En el remolcador Aries II, el más moderno y potente de la provincia, entablo diálogo con Rafel Sebasco Aramendía, el fornido jefe de máquinas: “atiendo todos los equipos, de cubierta y otros principales, además de las plantas. Este es un remolcador dedicado a maniobras del puerto: atraque, desatraque y acompañamiento; sirve como nave de salvamento y contra incendios.

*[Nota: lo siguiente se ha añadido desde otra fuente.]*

Each new row is followed by what is left after taking away its nearest point in the smallest flat space through zero that holds the last named rows.

Q843, 6 rows:
[[-13   2  39  17   8 -21 -41  37  44 -24   8  -5  -9  11   4  26 -11 -22
   25]
 [  8   1   2   3   2 -18  27 -38  -8   6 -10  12  15  13   9   9  -9 -15
    0]
 [  4  -5 -14  11  24  25  12  19  20  -2  -3   1   3  -5  -4  38 -27 -19
    0]
 [  6 -10   9  10 -19  -1  -4  10  18   0 -25 -10 -13  -5  13  34  -6 -20
   -5]
 [  0 -12  15   3   4  17 -33   9  26  26 -28  -7 -17 -30  -3 -17 -17 -11
  -13]
 [-28   4  13  -9 -12  -2  17   8  12  -1  30  -6 -16   8   4   6  24 -28
  -12]]
New rows:
[ 24  17   1  21   8  -2  14   4  -3  17  13   8  24  -8  14  11  -8 -13
 -18]	[ 20  18   7  18  -2  -5  -2  14  -4  14  16   2  17 -10  13   0   3  -3
 -17]
[  3  -3 -15   9  16  11 -17 -15   1  -6 -14 -10  28 -10  13  27  29 -28
   7]	[ -3   0 -12   3  15  10 -24 -14  -3  -4  -5 -10  26 -12   9   8  38 -20
   6]
[ 11  -5  24   4 -26 -16   0   4 -10   6  -6  -9   1  11 -16  -6 -16  -3
   5]	[  7  -4  13   1 -15  -1   9  11 -10   7   5  -8   2   8 -22  -5 -18  -4
   1]
[ 14   3 -27   5  12  21  -5  -7 -22 -11  -5  16 -35  -4 -10 -16   5  -7
  13]	[  9   4 -12   8   6   7  -7  -9 -12 -14  -5  16 -38   3  -4  -7   7 -21
  16]
[  2  14 -19  26  22 -13  -5  -8 -18  -7  10  23  -7  -3  -3 -10 -13  13
  -5]	[ -4  10 -11  25   4 -12  -5  -1  -9  -4   5  14 -21  -7   4   0  -4   0
 -15]
[  9  15 -21   2   1   2   7 -11  10   5  20  15   9   2   4   7  23  21
  14]	[  8  10 -10   5  -2   3  -4 -10  23  14   7  12   1  -6   7   7  18  10
   9]

Q715, 6 rows:
[[ 13   0   3  19 -40 -18  10 -25  -3 -22  -7   2 -42  36 -22 -22  -9  32
  -28]
 [-14 -40 -11  26 -24  26  29 -38  15   8   1   5 -44  33  16  18  -5 -23
  -27]
 [  0 -22   2  23 -25 -31   1 -15  15 -21 -15 -12 -33  14  -7   1   1   0
  -22]
 [-20 -17  11  -6 -34  -4  14   2   1   9  13  16 -42  28  11 -35 -19  -2
   -2]
 [-10 -22  10  20 -15  23  41   9   2 -14   3 -21  -1  31 -11  -8 -16   6
  -32]
 [-17 -26   0   4  -9  -6 -11  18  -6 -23  11   5   4   5  13 -19   5   6
   -8]]
New rows:
[  6 -23  34  12  20  10 -46  -1  -4  -2   0  11  27 -12 -23   3  -3  15
  16]	[  3 -27  39  14   8  14 -28 -11   3  10  -2  10   5   2 -24   2 -14   7
  12]
[-28 -15 -13  10 -18  12  -6 -16  -6   8  -1 -34 -21  37 -14  -8   1 -42
 -20]	[-16  10 -14  -4  -3   6 -26  -7 -18   7   1 -28   1  20 -20 -13   8 -27
  -4]
[  2  31  30  14  28  12  -3   8 -15  -1 -18  -3  -4   6   2  20 -17 -15
 -12]	[ -6  18  26  14  18   5 -15   8 -18 -10 -12   9 -13  10  13   9 -13 -12
 -13]
[  8   3  -7   3   3  23 -18 -15 -15  20 -19  12  12   7  -3   8  -4  10
   5]	[ -2 -10   3   5  -4   5 -15   1  -7  13 -22   1   7   7  -3  -1  -9   4
   3]
[  4  24   9  -5 -13  24 -16  -3 -11  25  14   8 -11   4   6 -21  -6  17
  -6]	[  0   7  10   8  -6  10 -18   3   3  13   3 -12  -4  -6   6  -4   1   3
 -14]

“A los navíos de más de 200 metros de eslora los acompañamos debido a las dificultades presentadas para entrar al canal de la bahía por su estrechez; al serles complicado girar, por ejemplo, en Pasacaballo, estamos nosotros. Es un remolcador con sistema azimutal, pues sus hélices giran en 360 grados y tiene mucha maniobrabilidad”, afirma este hombre con una tradición familiar marinera bien importante.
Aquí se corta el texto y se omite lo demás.